In State of Rajasthan v. Union of India, (1977) 3 SCC

592, 658 : AIR 1977 SC 1361 dealing with an identical

contention, Bhagwati, J. (as His Lordship then was)

stated;

"It must be remembered that merely because

power may some time be abused, is no ground

for denying the existence of power. The wisdom

of man has not yet been able to conceive of a

Government with power sufficient to answer all

its legitimate needs and at the same time

incapable of mischief". (emphasis supplied)

[see also Ajit Kumar Nag v. Indian Oil Corporation,

(2005) 7 SCC 764].

I am reminded what Chief Justice Marshall stated

before about two centuries in Providence Bank v. Alphens

Billings, 29 US 504 (1830) : 7 Law Ed 939;

"This vital power may be abused; but the

Constitution of the United States was not

intended to furnish the corrective for every

abuse of power which may be committed by

the State Governments. The interest, wisdom,

and justice of the representative body, and its

relations with its constituents furnish the only

security where there is no express contract

against unjust and excessive taxation, as well

as against unwise legislation generally."

(emphasis supplied)

CONCLUDING REMARKS

I have already held that the decisions taken, orders

made, findings recorded or conclusions arrived at by

Parliament/State Legislature are subject to judicial

review, albeit on limited grounds and parameters. If,

therefore, there is gross abuse of power by Parliament/

State Legislature, this Court will not hesitate in

discharging its duty by quashing the order or setting

aside unreasonable action.

I am reminded what Justice Sarkar stated in

Keshav Singh;

"I wish to add that I am not one of those who

feel that a Legislative Assembly cannot be

trusted with an absolute power of committing

for contempt. The Legislatures have by the

Constitution been expressly entrusted with

much more important things. During the

fourteen years that the Constitution has been

in operation, the Legislatures have not done

anything to justify the view that they do not

deserve to be trusted with power. I would point

out that though Art. 211 is not enforceable,

the Legislatures have shown an admirable

spirit of restraint and have not even once in all

these years discussed the conduct of Judges.

We must not lose faith in our people, we must

not think that the Legislatures would misuse

the powers given to them by the Constitution

or that safety lay only in judicial correction.

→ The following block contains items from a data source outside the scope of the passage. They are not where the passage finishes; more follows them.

Each scene shows the same named points in several views. A view is turned or mirrored, and shifted as a whole, has a little noise and may leave points out.

Scene 1
View 1
Lalu: [ -1  -7  17 -27  -4 -39 -36 -10 -44  13 -33  27 -40  32  22  12  44 -17
 -39  -8 -18]
risom: [-14 -10  -3 -56  -8 -11 -26  -8  -8   8 -25   3  13  -6  22   7  24  -6
 -60  28  -5]
birav: [  9 -31  14 -13   9 -27 -22  -2  -1  -2  -6  39   5   5   2   7 -10  -6
 -65   0  45]
Dun: [  9 -41  30 -25  12   8 -40 -11  18 -11  -2  -6  12   0  22 -11 -50 -18
 -59 -26 -38]
tomib: [ -5 -13  13 -32   3 -11 -32  -5 -10 -13 -12  11 -12   8  22   4  -1 -13
 -49   5   4]
bupat: [-17 -18   6 -18   9  19 -48 -35  20 -24 -18  -8  41   7  34  15 -42  13
 -66 -14  -8]
pif: [ -1 -43   1   0  -4 -29 -29 -29 -27  22 -17  23 -16  16  20   6  27  -6
 -69  -3  -9]
Dolon: [ -5 -31  27 -24  -1 -13 -25 -59 -32  -9 -33  -1 -15  -3   6  24  15   2
 -78 -13 -37]
vol: [-19 -32 -15  -8  -8 -15 -14 -21 -11   0  -7  17   4 -12  17   8  16  12
 -78  38  36]
tar: [  1 -22   6 -25   3 -23 -26  -2  -9   3 -12  28  -1   7  13   6   9 -11
 -58   8  27]
Godab: [  5 -24  -5 -55  21  21 -74 -26  12 -14  -8  -1  29  31  36  15  -4 -43
 -50 -32  -6]
Durem: [  7  -1  28 -75  14  -4 -38  -5   9 -21 -23  12  26   0   4  19 -11 -19
 -54 -10  10]
retiz: [ -7  -9  13 -34  -9 -35 -14   6 -15  15 -26  27   0  -1  11   5  18   5
 -56  23  11]
Kaga: [-14 -14  -1 -41  -4  -2 -31   0  17   7 -20   4  40  -4  26   1 -14   6
 -60  20   1]
mivo: [-12 -22 -13 -29   2  -3 -36 -22 -11 -13  -5   9  -2   6  25  12  20 -13
 -62  18  29]
petet: [-21  -9  -7 -25   0   3 -40 -12  -8 -20  -8   0  -8  13  39   5   3  -8
 -47  17  10]
kikid: [-15 -35  24  42 -13 -41  -6 -31 -46   3 -21  21 -58   8  20   2   5  27
 -63   2 -19]
zezar: [-29 -18 -59 -59  -8   8 -58 -41  -5  28 -30   1  54  17  45  26  66 -11
 -74  32  15]
fetu: [  4 -18  11 -46  13  -2 -50 -19   3 -12 -17  14  18  18  19  17  -3 -22
 -57 -19   5]
nik: [-27 -12  -8  -1   5  19 -45 -25  -4 -44   3  -8 -13  14  47   6 -20   0
 -49  11  19]
dunip: [ -6 -27  24  -4  -2 -26 -13 -36 -25 -11 -22  18 -18  -5   3  17   1  14
 -73   1   4]
View 2
petet: [ 12  -2  16 -11 -15  18  12   3  25  43 -13 -10   2 -11  42  19 -22  -2
 -10  -4  -9]
Lalu: [ 21 -11  39   3  -5   3  42   7  21  44   2   8  68  -8  15  10  -2 -25
  29 -34   8]
Dolon: [ 10   1  40  -2  -8  26  24  23  -7  35   3  39  39  19   9  53  16  -9
   3   1 -35]
fetu: [ -2   9  18 -47 -15 -15  23  20   8  27 -15   4  12 -13  32  29   3   7
   2   2 -11]
Durem: [-13  18  12 -58 -28 -31   9  29  15  31  -6   1  22   0  30  14  14   6
 -25   0 -17]
kikid: [ 25 -33  46  50 -11  54  45  -6  20  43  21  40  22 -16  -8   6  17 -20
  16  -3 -32]
risom: [  1  28  20  -6  -6   2   9   1   3  25   3  -2  28  12  37  13 -10  -8
 -29  -9   7]
zezar: [ 23  57   9 -14   9  -1  12 -39 -22  -5 -39 -20  10  29  45  53 -46  -9
  -9 -10  36]
mivo: [ 12  12  10  -4  -8   2   8 -10  26  34 -14  -8   7 -11  25  34 -13  -7
  -8  10  -3]
pif: [ 14   2  38  19   7  15  41  -7   3  24   4  21  25 -20   8  27   5 -12
  21   1   2]
Kaga: [-11  26  16 -23 -16   5  15   3  -5  13   1   2 -12  -1  43  -4  -6  11
 -37   2  -2]
retiz: [  3  15  21   6 -13  -5  23 -11  18  24  15   5  29  -2  14 -13   9 -16
 -20 -10   5]
dunip: [ 11  -5  28  10 -18  16  25  -1  16  34   9  28  17   0  -5  22  23 -11
  -5  11 -34]
vol: [ 12  20  11  25  -8  11   8 -34  21  22   1   2  -8  -6   8  18  -3 -11
 -24  20  -7]
birav: [ -2   7  13  -9 -16 -24  26 -11  32  24   4   7  -3 -35  -1   3  23  -2
  -4  21 -11]
Godab: [ -4  11  19 -67  -6 -13  23  36  -2  28 -32  -5   5 -25  57  51 -18  19
  14   4  -1]
Dun: [-26  -5  39 -38 -10  15  26  57  -6  34  11  27  -8 -37  50  18  13  29
 -11  19 -28]
tar: [  2  10  16  -4 -10 -13  22  -7  26  28   3   1  14 -23  14   6   8  -7
  -6   6   0]
nik: [ 15 -18  11 -12 -24  37   8   4  33  48 -22  -7 -27 -21  42  27 -24   6
  -8   9 -31]
tomib: [  2  -2  21 -13 -15   4  17  14  26  42   1   0  19 -17  30  10   0  -3
  -8  -2 -11]
View 3
risom: [ 17  -8  -9  13   6  -5 -50   9   3  -9  -5 -20  13 -29  27  -1  19  10
  32 -10  21]
birav: [ 14  -4  22  16   9 -16  11  35   6  39   7 -15  29 -32  29  16  15  -1
  -8   2  27]
Godab: [ -6 -18 -16  50 -39 -21 -36  17 -11  40  21 -23   1  22 -12 -23  26  -3
  18   5  -4]
Lalu: [ 26 -45  34   7 -16 -33 -27  41  24 -29 -19 -23  25 -23 -25  23  21  -5
  32 -22  21]
dunip: [ 43 -17  19  13  10 -17  -5  46  18   5   7  13  24 -39  20  21  19  20
   5 -23  -8]
mivo: [ 15  13   8  20 -22 -10 -33  33   2   2  10  -6  17 -23  22  -3  24   7
   2  -1  23]
bupat: [ 35 -16 -16  27 -21 -10 -28  22 -29  55  38   4 -11  -6  30  -4  16  30
  21   7 -27]
vol: [ 32  22  16   5   1   0 -24  28  11  -4  11   4  10 -42  52  15  21  16
  -6   2  27]
pif: [ 35 -23  33  13  -4 -20 -15  26  37 -14   5  -2  -3 -14   9  30  22  -4
   3  -9  11]
petet: [ 25   4   9  11 -29 -17 -40  39 -15   5  16  -3  12 -21  16  -9  12   5
  29  -1  18]
fetu: [  6 -22  -6  34 -16 -19 -22  24  -5  35   8 -21  17  -6   3  -6  23   8
  15  -4   1]
zezar: [  0  10 -13  22 -43  14 -87 -18   9 -26  -6 -37 -20  -9  32  10  56  30
  -5  20  31]
tomib: [ 20 -11   7  16  -9 -21 -24  39  -6  13   6 -10  26 -25  10  -6  11   2
  28 -12  14]
retiz: [ 24 -18  15  -2  17 -12 -23  22   8  -1 -12 -24  25 -44  29  19  14   7
  25  -9  32]
Dolon: [ 42 -33   1  31   5 -17 -26  34  31 -11   4  14  12 -19   0  14  30  25
  14 -38 -35]
Durem: [ -3 -22 -24  34   6 -15 -21  21 -17  46  -3 -30  39 -24  10 -17  19  15
  26 -14   3]
Dun: [ 28 -29  -9  35  13 -27  -5  23  -6  53  38   6  -6  11  12 -17  -8 -15
  41 -12 -23]
View 4
Dun: [-35 -14 -20 -19 -42 -18 -36  -9  -3  -7  -1  49  10 -31 -25  12  -9 -11
  17 -36  57]
birav: [-18   9   1 -13 -33 -19 -15  -5 -38  20 -22 -14 -12 -36  10  -3  25 -58
  24 -14  26]
zezar: [ 39  -3  58 -34  14  -1 -15  58   6   5 -13  10  48 -41  -1  40  12 -39
  36  40 -30]
vol: [ 15  -4  25 -13 -17  -9   6 -20  -8   3 -13 -14   7 -36  -6  -1  30 -66
  20   1  -8]
risom: [  7  -7   6 -18  -7 -25   9  20  21   6 -24   0  16 -50  -6  25  11 -26
  20   2   3]
dunip: [-14 -14 -12 -23 -14 -10   7 -21 -19 -15 -38   8 -10 -29   0 -20  28 -39
  21 -26  -4]
bupat: [-25 -36  25 -11 -33  15 -28   8 -16   3  -1  50   0 -15 -39  20  13 -13
  16 -12  26]
petet: [ 13  10  17 -14  -7 -15 -12  -5  -3  15  -8  25  -3 -40 -12  18  25 -15
  -2 -11   6]
fetu: [-11   0   0 -19 -20 -17 -31  30 -23  11 -24  26  -1 -35  -4  22  15 -13
  29 -15  24]
retiz: [-12   3  -5 -24 -10 -30  20   4   5  13 -35 -20   4 -52  14   3  18 -43
   8  -5   8]
Lalu: [ -9  31 -23 -50  21 -34   6  12  -6   1 -53  14   2 -53  36  -7  19  -8
  -5 -19  -9]
Godab: [  1  12   8 -23 -18 -16 -60  43 -24   9  -8  55  13 -33 -11  37   4   5
  31 -12  30]
nik: [ 17   7  27  -5 -14  -1 -23 -29 -16  13   6  43 -15 -26 -28  13  35 -14
  -8 -20   6]
pif: [-11  15  -3 -50   1 -15  -7 -10 -15 -16 -30  12  21 -38  22 -19  10 -45
  12 -12  -4]
tar: [ -6  13   2 -18 -18 -25  -7   2 -18  17 -24  -8  -1 -44  10   5  21 -43
  16 -10  16]
mivo: [ 22  12  17 -14 -10 -17 -17   1 -15   8 -16   9   2 -40  -4  15  28 -35
  21  -6  -3]
kikid: [-25   4 -15 -47   4  -6  23 -60 -10 -25 -36  17  -4 -31  16 -49  26 -41
 -20 -33 -15]
Durem: [-14 -15 -13   0 -31 -29 -17  40 -12  21 -33  10 -14 -42 -14  35  18  -7
  40 -18  33]
tomib: [ -3   9  -6 -16 -14 -26  -8  -2  -6  11 -22  15  -7 -43  -3  12  20 -18
   7 -20  17]
Kaga: [-17 -23  19 -10 -28 -10  -1  16  11  19  -5   6  15 -40 -20  28   6 -32
  14   4  27]
View 5
birav: [  6  31  10 -20 -19  13  -5 -13  16   1   8 -30 -33   8  -5  -7   7  30
  17  -7  13]
retiz: [-10  -6 -15 -16   0  10  14  -8  33 -10   8 -36 -19 -10   2 -25 -16   8
  12  -6   9]
tomib: [ -2  18 -15   3   0  -3  28  -5   0   5   6 -23 -28   3  11 -36  -5  20
  18 -15  11]
Durem: [-18  10  -1   7  11   6  20  20  -6   8  26 -43 -41  -3   3 -42  42  25
  32 -20  36]
zezar: [-74 -65  33  17 -17 -21  25  10  -4 -21 -30 -36 -53  40   6 -21 -34 -14
  40  -8  21]
pif: [ 10  20  11  -7  -2   2  15  14   8 -19  -9 -25 -19  15  26 -12 -51   5
  10   2  -3]
vol: [-29  -2  -5 -13 -33  12   2 -12   7   3 -16  -6 -32  -1 -10   1 -28   6
   9 -11   1]
fetu: [ -9  20  12  11   6  -7  24  17 -15  -2   9 -37 -42  21  12 -31  16  23
  30 -14  24]
kikid: [ 32  53 -35  -4   5  10  19   1  12 -16  -6  -3  -1  -8  22  13 -70  -6
 -21  -4 -16]
bupat: [-34  35 -11  19   4 -13  36  33 -49 -11 -12 -22 -47  23 -21  -5  33  20
   7 -15   1]
petet: [-19  10 -18  15  -9 -18  38 -17 -12   6  -8 -14 -36  17   6 -30 -11  15
  19 -20   7]
nik: [-17  36 -26  24 -18 -21  40 -24 -36  15 -16   4 -42  23  -2 -13  -5  19
  10 -27   2]
Dolon: [ -1  26  -9  19  17  15  20  56 -19  -3   4 -14 -21 -12  34 -11 -39  -8
   8 -13  18]
Dun: [  3  52  -8  -3  13  -3  37  46 -43  -4   1 -20 -28   8   0 -50  28  47
  12  -2 -17]
risom: [-35 -25 -10   0   0   1  27  10   8  -5  -1 -27 -29  -4   5 -42 -14   7
  22 -10  10]
tar: [ -2  12   4 -12 -11   5  10 -12  16  -2   5 -30 -30   7   5 -23  -8  22
  20  -8  11]
mivo: [-21   3   4   7 -22  -4  17 -12  -5  10  -7 -14 -40  14  10 -21 -19  12
  26 -17  16]
Kaga: [-41  -7 -12  -8  -2  -4  28  12  -7 -13  -6 -32 -35   6 -23 -31  21  22
  14  -5  -4]
Godab: [-15  19  29  26   7 -27  41  22 -39   0   1 -41 -53  47  19 -52  24  33
  45 -15  25]
Lalu: [ 26  10  -8  12  22  -9  34  -5  30 -16  15 -43 -14   9  48 -35 -53  -4
  19  -9  21]
dunip: [  5  35 -15   1  -2  19   7  17   1   0   6 -13 -21 -12  12   5 -26   2
   1 -12  12]

Which points are out of place in each view (at most two, in the order of its rows)? Write none if all are in place.
view 1 -> none
view 2 -> none
view 3 -> tomib
view 4 -> retiz
view 5 -> Godab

Such correct may produce friction and cause

more harm than good. In a modern State it is

often necessary for the good of the country

that parallel powers should exist in different

authorities. It is not inevitable that such

powers will clash. It would be defeatism to take

the view that in our country men would not be

available to work these powers smoothly and

in the best interests of the people and without

producing friction. I sincerely hope that what

has happened will never happen again and our

Constitution will be worked by the different

organs of the State amicably, wisely,

courageously and in the spirit in which the

makers of the Constitution expected them to

act".

I am in whole-hearted agreement with the above

observations. On my part, I may state that I am an

optimist who has trust and faith in both these august

units, namely, Legislature and Judiciary. By and large,

constitutional functionaries in this country have

admirably performed their functions, exercised their

powers and discharged their duties effectively, efficiently

and sincerely and there is no reason to doubt that in

coming years also they would continue to act in a

responsible manner expected of them. I am equally

confident that not only all the constituents of the State

will keep themselves within the domain of their

authority and will not encroach, trespass or overstep

the province of other organs but will also act in

preserving, protecting and upholding the faith,

confidence and trust reposed in them by the Founding

Fathers of the Constitution and by the people of this

great country by mutual regard, respect and dignity for

each other. On the whole, the situation is satisfactory

and I see no reason to be disappointed for future.

With the above observations and pious hope, I

dismiss the Writ Petition as also all transferred cases,

however, without any order as to costs.